In sum, these Plan provisions do not alone or in combination address who is granted responsibility for determining if benefits will be paid and they certainly do not clearly or expressly grant this discretion to Defendant., While the Court can envision a plan document that may ultimately grant discretion using "due proof" or similar language, the Plan language here simply is not sufficient to satisfy the "express" and "clear" requirements under Firestone. The Supreme Court has underscored the importance of a clear, unambiguous delegation before deference is made to a fiduciary acting in a trust capacity. A proper delegation requires more than what is provided here.
It is not surprising that these provisions do not clearly and expressly grant discretion to Defendant, as required byFirestone, since the Policy in this case was issued a year before Firestone was decided.

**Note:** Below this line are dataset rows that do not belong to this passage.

Rows are points. To make a cloud, some directions were put in groups of two or more. Within a group, all points are equally far from the middle, so they leave a hole (a ring in 2 directions, a hollow ball in 3). The other directions are filled evenly. Then the cloud was stretched, turned, moved and blurred a little. How many holes are there, and how many directions does each take, smallest first?
(in the rows, 128 means zero)

Cloud (20 x 3):
[[152 177  88]
 [112  79  59]
 [ 98 123 217]
 [189  90 159]
 [129  73 146]
 [135 156 110]
 [121 121 131]
 [ 67 124 124]
 [155 145 149]
 [128 133 198]
 [ 84  92 145]
 [165 119  25]
 [142 116  72]
 [117 114 138]
 [114 129 117]
 [ 87 182 105]
 [ 66 124  94]
 [130 179 133]
 [182 114  76]
 [197  80 113]]
Holes: 0

Cloud (51 x 6):
[[ 97 136 116 143  96  98]
 [143 118 158 117 112  52]
 [139 142 125  80 201  82]
 [ 83  52 124  94 165  98]
 [106  94 130  82  92 102]
 [108  98 115 123 155  52]
 [113 172  79 101 128 123]
 [146  60 154 125 174  59]
 [150 138 179 146 136 181]
 [107 115 142  56 173  87]
 [165  87 148  74  81 115]
 [206 136 180  80 112 118]
 [ 84  83 104 147 161 140]
 [217 103 149 122 146 128]
 [193 122 142 107 142  58]
 [199 119 166 101  72 145]
 [148 112 123 104 215 133]
 [ 73 133 110 155 121 170]
 [206 106 175 118 113 157]
 [137 164 115 185  85 118]
 [196 200 146 186 130 141]
 [118 156  58 159 148 120]
 [168 118 193 102 190  47]
 [ 99 122 193 113 146 128]
 [171 193 159 114 138  96]
 [152 115 209 112  97  78]
 [141  54 135  68 147  68]
 [173 193 116 126 125 183]
 [109 175  99 118  87 189]
 [147 144 129  54 150 124]
 [ 91  75 142  58 162 125]
 [133 115 182 142 118  55]
 [117 159  89 119 196  94]
 [196 180 149 197 131 142]
 [ 96 141 105 155 113  94]
 [163 132 137 105  61 118]
 [156 166  87  99 132 187]
 [170 121 160  63 144 157]
 [151 143  51 131 139 127]
 [162 211 173 166 107 117]
 [125 142 150 174  94  90]
 [171 198 112 155 152 169]
 [142 130  82 186 136 137]
 [137 155 133  91 192  78]
 [108  72 153 148 134  93]
 [146  75 111  54 108 116]
 [181 199 159 201 104 133]
 [121 118 106  65 103 182]
 [119 149  60 134 159 101]
 [208 158 141 131 161 153]
 [154 144  96 125 195 158]]
Holes: 2 (2, 4)

Cloud (83 x 8):
[[ 77 141 155 155 153 162 111 205]
 [ 84 143 210 143 125  88 163 149]
 [ 74 147 196 113 110  96 123 130]
 [147 151 120 132 106 182 126  74]
 [145 137  89 156 106 219 115 145]
 [ 84 154  39 174 119 187 150 101]
 [166 139 120 126 144 137  15  93]
 [164 140 196 101 158 123 106 136]
 [123 154 163 109 149 125 162 125]
 [115 102 148 181  48 132  86 158]
 [123 137  58 156  80 215 128 124]
 [ 94 128 188 149 171  79 162 159]
 [129 158 115 131 117 114  88  63]
 [105 157 103 166 137 130  70  73]
 [214  94 158 163  65 150 161  95]
 [101 161  81 150 130 127 185  84]
 [142 124  85 128 130 140 159 129]
 [ 84 110 159 173  62  77 102 179]
 [169 129 123 159  78 210  77 107]
 [ 81 115  92 174 157 172 140 157]
 [ 93 124 180 133 188  84 125 141]
 [ 62 149 158 175 130 176  98 167]
 [130 101 214 114 130 150  72 172]
 [168  72 130 142 160 128  57 163]
 [ 93 128 234 122  71 101 119 141]
 [129 146 149 120 113 172  82 157]
 [134 135 133 114 206 115  89 155]
 [136 141  72 164 154 206 131 126]
 [162  76 192 146 107 131  86 117]
 [139  96 134 184 132 210 133 150]
 [133  93 112 106 158 192 119 128]
 [ 97 153 117 170 111  84 209  78]
 [133 119  69 178 154 164 122 143]
 [ 72 191  96 178 120 131 102  88]
 [157 140 130 113 175 102 169 113]
 [160  60  96 113 177 137 154 126]
 [188 101  82 197  44 201 137  92]
 [158 141 123 164 166 134 161 114]
 [124 154  83 177 182 210  55 158]
 [159  54 109 111 149 148 162 181]
 [ 93 164 149 171  30 181 109 186]
 [122 140 161 162  43 176 225 116]
 [134 124 133 101 126 138 110 144]
 [143  86 115 109  91 162 170 174]
 [101 175 129 105 187 107 101  92]
 [196 146 174 172 136  95  81 107]
 [130 141  58 137 127 198 129 101]
 [148 107 114 173  83 137  38 103]
 [150 153  70 175 126 106 132 122]
 [126 108 121 106 170 105  86 134]
 [160  80 143 153 148 121 161  58]
 [176 127 172 118 102 145 182 142]
 [ 74  94  85 161 122 196 131 128]
 [ 92 128 187  87 186  93 149 170]
 [179  98 176 162  78 161 123 163]
 [121 167  84 151 124 161 183 143]
 [ 74 131 178 145  55 134 139 151]
 [191  87 123 104 232  91  96  90]
 [149 170  90 137  77  83  98 139]
 [145 117 157 151 131 109 181 143]
 [ 59 191 106 152 134 134 140  84]
 [185 100  53 197 126 141 145  68]
 [125  81 103 157  58 204 153 146]
 [176  77 211 127 112 110  74 199]
 [166 151 141 136 128  96  69 125]
 [ 87 188 105 175  53 136  88 172]
 [171 134  87 158 155 186 128  92]
 [158 146 151 179  41 110 186 134]
 [141  60 140 123 180 181 162 181]
 [148 144 100 151 175 177  88 114]
 [195 101 134 163  98 107 118  46]
 [ 48 193 113 180 145 134  88 130]
 [151 114 219  92 166 133  78 132]
 [172  93 190 118 123 142 151 131]
 [111  85 110 176 132  95  81 141]
 [151 161 133 124 119 136 200 159]
 [157  91 209  90 139 129 155 146]
 [139 110 140 151 149 140 202 159]
 [108 112 232 115 102 146  69 114]
 [ 99 123 132 117 100 152  63 129]
 [105 124 143  80 138 127 197 108]
 [100 126 130 144 167  89 143 207]
 [139 180  68 142 186 102  64 112]]
Holes: 0

Cloud (105 x 9):
[[124 110 118 122  87 137 130  90 198]
 [153 179  63 119 155 105 105 194 161]
 [100 207 149 165  63 129 196 153 170]
 [ 99 135 147 156  92  49  99  69 142]
 [ 71 120 199 129 121 107 109 150 186]
 [ 78 158  98 122 172 123 123  96 161]
 [139  51 125 115 182 117 142 159 183]
 [105 164 152  83  91 101 138 187 197]
 [161  94 115 199 123 202 130 119 149]
 [107 172  82 127 175  81 104 165 155]
 [ 89 115 184 163 154 162 191 123 167]
 [ 36 184 176 116 140 150 141 126 165]
 [117 102 144 146 195 147 147 114 163]
 [178  95 153 183 148 122 103 113 108]
 [153 144 139 105 130 220 120 167 142]
 [ 64 156 135 152 159 121 161 210 185]
 [104 124 179 102 138 135 157 151 207]
 [172 149 125 138 150 108 118 124 102]
 [100 120 137 111  66 103  54  86 176]
 [105 190 191  82 120  76 114 100 150]
 [ 87  88  83 161 109 138 134 156 143]
 [108 142 130 113 115 116  54  74 182]
 [111 103 182 163 102  84 172 192 182]
 [138 158 167 148 164 196 121  22 107]
 [115 192 117 139  73 109 151 148 164]
 [179  84  89 121 114 136 155 118 194]
 [ 82 144  85 100 142 127  82 141 174]
 [139  48 124 110 116 150  95 139 121]
 [133  88 131 129  79 103  80  48  94]
 [158 148 170 169  81 124 175 137 187]
 [154 101 105 167 121 112 132  65 170]
 [113 125  89  81 175 129  76  76 104]
 [ 44 120 146 160 134 154 125  95 123]
 [121 155 162 121 165 135 112  97 180]
 [ 73 151 194 185 141 132 129 134 149]
 [107  89 105  63 170  73 144 107 122]
 [121 107  85  51  97  51 137 173 185]
 [127 107 111 159 105 203 161  99 112]
 [ 90  59 136 136 178 125  76  80 159]
 [ 68  72 127 164 141 104 150 104 161]
 [123 185 164 199  86 209  96 133 163]
 [ 82 164 142 129 153 133 162 215 193]
 [169  72  89 169 112 133 142  97 163]
 [ 57  93 144 133  92  67 125 167 169]
 [189 134 121 113 113  99 150 173 201]
 [ 81  80 103  98 129 155 176 143 146]
 [ 84  98  88 136 133 168 183 167 125]
 [145  90 139 153 111 139 107 120  81]
 [126 106  87 166  98 158  55 144 103]
 [156 109 125 127 106 186 208 164 190]
 [125 124 137 106 144 155 193 221 180]
 [144 126 171  58 154 130 112 115 138]
 [104 163 147 179 115 163 129  39 129]
 [ 84 127 217 172 139 115  98  94 143]
 [180 115 188 139  90 136  86  48 147]
 [111 115 150 141  77 126 136  25 128]
 [138 196 154 129 146 120  68 118 120]
 [ 93 135 167 113 117 134 155 160 224]
 [ 84 192 158  83 132  87 170 155 195]
 [ 86 159 150 219 123 131 110 145 138]
 [ 61 111 142 161 130  46 144 151 166]
 [201 164 128 150 147 173  44 120 112]
 [ 86 168 105 181 101 153 167 148 115]
 [152 130  67  75 139 151 104 115 127]
 [147  65 164 158 177 142  78  77  95]
 [ 77  85 124 123 174 135  69  63  93]
 [120 170  93 112  75  82 161 165 182]
 [115 139 100 163  82  97 107 112 162]
 [148 198 145 152  87 134 174 170 187]
 [132  91 111  97  80 155 189 108 163]
 [116  80 165  66 164 146 103  51 131]
 [116  83 202 110 126 102 112 102  88]
 [ 83  89 127  85 109 141  94  89 174]
 [138 210 112 145 159 131 141 157 119]
 [145 141 120 123 140 132  90 212 193]
 [110 133 130 146 180  87  92 128 194]
 [105  73 109  48 116 106  86 109 145]
 [132 173 120 145 118 147  95 184 204]
 [133 196 134 195  93 174 217 198 197]
 [110 210 149 122  85 145 183 150 212]
 [113 161 106 133 133  83  84 103 181]
 [ 89 125 125 152 103  92 172 159 120]
 [164 194 117 110 141 127 134 166 154]
 [ 97 145 148  87 116  85  78  20  94]
 [136  62 156 150 135 184 115 133 141]
 [ 88  60  98 149 181 136 154 132 173]
 [136 161 105 112 118  88  91 191 194]
 [128 188 163 176 104 189 159 153  88]
 [ 91  88 145 184  82 130 109 101 169]
 [116 102 121  57 129 103  86  35 148]
 [170 137 154  98 133 121 129 110 187]
 [ 92 149 133 162 142 141 194 249 185]
 [ 65 103  85 160 127 109 131 206 194]
 [ 68 100 124 124 104 171  81 116 129]
 [118  92 172  79 129 116 188 147 216]
 [107 157  86  52 144 105 155 168 153]
 [ 90 217 157 173 150 136 134 122 128]
 [124  39 136 134 148 136 113 106 105]
 [186  78  74  76 158 104 131 120 175]
 [129 133  59 149 126 135  64 119 178]
 [ 88  65  97 158 142 148  84 127 107]
 [147  59 136  86 168  66 140  60 124]
 [169 130 150  79 126 163  97  24 105]
 [110 195 130 138  71 163  92 145 134]
 [ 85  52 140 128 139 133 148  86 133]]
Holes: 2 (3, 3)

The conclusion reached here is consistent with the conclusion reached by the court in Balthis v. AIG Life Insurance Co., 102 F. Supp. 2d 668 (W.D. Va. 2000), where the court held:
A reasonable interpretation of "due written proof" is that it means "written proof as provided in the proof of loss section." As such, it seems clear that "due" connotes a procedural requirement rather than a substantive review of the claim.
The plain meaning of "due" outside the context of the policy supports this reading. The dictionary defines "due" in this context as according to accepted procedures or required in the prescribed course of events. See Webster's Collegiate Dictionary 357 (10th ed. 1996).
As contained in the policy, the language is categorical rather than conditional, and it is the type of language that would be expected in any insurance policy. If the defendant's contentions were correct, almost every denial of benefits from an ERISA-controlled policy would be subjected to deferential review. If the parties had wished to confer discretion on the insurance company, the group policy could easily have included explicit language to that end.102 F. Supp. 2d at 670.
Because there is not a clear grant of discretion to Defendant to make benefits determinations, the Court concludes that the de novo review standard applies and thus discovery is allowed.
Accordingly,
IT IS HEREBY ORDERED that Defendant's Motion for Protective Order is DENIED and the parties shall have up to and including February 27, 2006, to complete discovery in this action.